Last night while I was reading I came to the conclusion that in the last few days while I've waited for the Amazon cover to get here. (I've been reading w/o anything "naked"). I'm like..."Ooo, I like reading like this." ARGGGHH!! So then I'm like the Amazon is on its way...(and now that I've actually tested out reading with nothing I found I do like reading this way). At this point I was like the Amazon (I think) would not be a good choice for me--being the hinges it has & I would like the option to take it out of it's cover easily. I'd think taking it in/out a million times depending on my changeable mood would not be good. (possible scratches or whatever). So the Oberon came to mind. <<had never left the back of my mind. LOL!! I've always liked them..but was just scared to order...(the no return thing). ugh. Thought...maybe 1 day I'll order a Oberon.

Ok, so then this morning I continued to think about the Oberon covers. <sigh> It seems like it would best fit my needs:

1. Something I can take out easily in/out (no hinges) and read my K <naked> if I want
2. Put it in the Oberon and read with it inside
3. Plus I can feel happy knowing it's well protected. 
4. It's beautiful...love all the detail!!!!
5. cover closure (which I don't really need..) but ya..that's a + too! keep it closed.

Hmm...seems like the right one for me. UGHHHH...Why did I have to realize this NOW?? Guess I had to go through all that other mess first? Who knows?? 

So ok long story >> longgggggerrr....LOL!! I took the plunge ::crossing fingers it works out for me::: or....LOL who knows what??

Neway....

*I ordered the ROH in purple w/ corners!!!!!!!!!!!!* 

I feel sooo embarrassed  Almost didn't post this craziness, but thought well there has to be other K owners out there that have gone thru similar situations with K cover buying. LOL...

I've just been so changeable: cover/no cover, cover with hinges...leave cover on....leave cover off...ughhh I've been driving myself NUTS!!  As for the invisible shield >> I'm returning it because I don't think I'll need it with the Oberon on it already-- K should be fine, also the spray application makes me nervous to do on my K. So ya, no invisible shield now....
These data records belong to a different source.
Every row gives one point. To make a cloud, some directions were put in groups of two or more. Within a group, all points are equally far from the middle, so they leave a hole (a ring in 2 directions, a hollow ball in 3). The other directions are filled evenly. Then the cloud was stretched, turned, moved and blurred a little. Count the holes, and give their numbers of directions, smallest first.

Cloud (13 x 2):
[[ 35  26]
 [ 27  55]
 [  4  58]
 [ 34 -41]
 [-14   2]
 [-43  39]
 [ 15  60]
 [-20 -33]
 [-26 -31]
 [-32   3]
 [ -2  16]
 [-16 -22]
 [-59   5]]
Holes: 0

Cloud:
[[-41 -21]
 [-49  34]
 [ -6  52]
 [ -5  44]
 [ 34  65]
 [ 43  31]
 [ 31 -18]
 [ 31 -22]
 [ 25  -7]
 [ -5  11]
 [  7  10]
 [-14  45]
 [ 44  19]
 [ 35 -43]]
Holes: 0

Cloud, 19 rows:
[[-69 -27  33]
 [ 23  28  63]
 [-21  49 -14]
 [ -1 -40 -37]
 [ 28  50  26]
 [ 13  36 -71]
 [-26   5   9]
 [ 38   1 -23]
 [ -5  51  -4]
 [-20  11 -44]
 [ -6  27   1]
 [-18  50  15]
 [ 25  43  41]
 [ 35  51   5]
 [ 10  32  31]
 [ 28  -3  50]
 [  6  49  17]
 [ -4 -58 -14]
 [-13  10  29]]
Holes: 0

Cloud, 29 rows:
[[ 26   0  15  43]
 [ 19  11 -18  34]
 [-39 -33  17  30]
 [-22 -28  54   0]
 [  0  46 -39 -63]
 [ 41  19 -45 -38]
 [  9 -35 -38 -11]
 [ -4 -38  -3 -54]
 [-22 -29 -18 -53]
 [ 19  47 -33 -68]
 [  0  34   7 -77]
 [-25   3  51 -24]
 [ 50 -17  28 -14]
 [ 18 -42  -6 -43]
 [-48   1  27  13]
 [-13 -25  13 -63]
 [ 44 -18 -23 -38]
 [-21  42  31   2]
 [ 17  29 -16  30]
 [-46 -27  -6  15]
 [ 51 -16  -1 -37]
 [ 23  16   1  39]
 [ 35   9  25  33]
 [-30  36  29   4]
 [  2 -40  44 -22]
 [ -1 -42 -26 -36]
 [ 22  46 -39 -62]
 [-15  -7  17 -69]
 [-36  29 -34 -39]]
Holes: 2 (2, 2)

Cloud, 53 rows:
[[-44  25  36   4 -35 -26]
 [ -3  19 -15 -53 -36 -61]
 [ 64  19 -33 -20  14  21]
 [-27  -5 -17  42 -21 -24]
 [-25  22  45 -28 -10 -63]
 [  7  49  -3 -53 -18  26]
 [  3 -61 -35  19   6 -18]
 [-44  37  51 -18  10 -21]
 [ 15 -35  36 -39  23 -37]
 [-49  23  -8 -25  32 -56]
 [ -9  -2  12 -56 -28 -58]
 [  0  17 -31  29 -50 -19]
 [-64  -8  -4 -20   3 -56]
 [-53  29 -62 -31 -15   6]
 [-34   8   3  -9  19 -78]
 [-65   5 -18 -17  17 -49]
 [-13  21 -83 -30 -31 -26]
 [-13 -12 -50  24  35  28]
 [-38  25 -56 -59  -8  -8]
 [-18 -42  19  -5 -17  16]
 [-23  62 -17 -33 -29  26]
 [ 24 -61 -40 -31 -20  -2]
 [-16 -35 -30  14  35 -51]
 [  4  44   1 -50  -4  32]
 [-45  21  19 -24  24 -67]
 [-38  51  22 -30   8  17]
 [ 41  29 -38 -12  52  -4]
 [  3  64 -40 -39   2 -34]
 [ 56 -14  11 -25  -6 -11]
 [  5   3  20 -27 -51   9]
 [  4 -21  21  20  31  17]
 [-18 -35  16   4  17  29]
 [-10 -59 -29  11  37 -12]
 [ 25 -29 -66 -57   7  21]
 [ -2  18 -29 -67 -35 -41]
 [ 19  33 -40  20 -45 -10]
 [-19  33 -26 -74  11 -15]
 [  7  56 -25  10  37  -8]
 [ 36 -45 -74  -7 -20   3]
 [ 18  30 -13  15  53   4]
 [-28 -59  -2 -26  27  -3]
 [-14  38  15   3 -52 -36]
 [-24  20 -17 -72  25 -11]
 [-30  20   6  42   0 -24]
 [ 59  24 -37 -19  31  15]
 [  0 -29 -18 -29 -54  23]
 [ -9 -30 -23 -50  52   7]
 [-26  38  23  26  15 -41]
 [ 38 -48 -16 -47  -3 -27]
 [-10  46 -16  25  33  -2]
 [ 13  32 -72 -25  23 -32]
 [ 16  -8   0 -26 -51  26]
 [-63  44 -20   2  -6  12]]
Holes: 3 (2, 2, 2)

Hopefully I'm done with all this!! I've succumbed to the >> Oberon!! PLEASE GOD let this be it & let me be happy with it! <sigh>

*Final outcome:* Oberon ROH w/ NO invisible shield...take out when I want (to get that naked feel) place in when I want to enjoy my cover and be protected when out somewhere with my K.

There. DONE. geesh. 
Thx for listening...LOL!


----------



## intinst (Dec 23, 2008)

How about a nice Borsa Bella bag to put it in?


----------



## pawlaw aka MXCIX (Dec 17, 2008)

or a water proof bag?


----------



## intinst (Dec 23, 2008)

You don't need a booklight, do you?


----------



## pawlaw aka MXCIX (Dec 17, 2008)

or, maybe, just maybe a larger purse with a pocket in the middle to put your bb bag into when you need something to carry more stuff in?   (jk)


----------



## kim (Nov 20, 2008)

and don't forget a skin to keep all the dirt away.  There are plenty that will match the purple cover.


----------



## shk246 (Mar 6, 2009)

You guys are just too funny!!  I just ordered a custom skin from Decalgirl in "Great Wave"  thanks to srmallloy for the template!!
I still have the amazon cover- I actually like the hinge system.  I have a BB travel bag in shower clouds, and then ordered the same pattern for a large gadget bag.  I am going to keep my mighty bright light separate, because it is too bulky in the travel bag and keeps turning on in the bag.  I took one battery out to prevent that.


----------



## Wheezie (Oct 28, 2008)

Did you know you needed a Keurig coffee maker and a pricey rice cooker too?? Hold on to your wallet around here.


----------



## Leslie (Apr 7, 2008)

And a KitchenAid mixer to keep the rice cooker company on the counter.

While the brownies are baking and the rice is steaming, you can read your Kindle.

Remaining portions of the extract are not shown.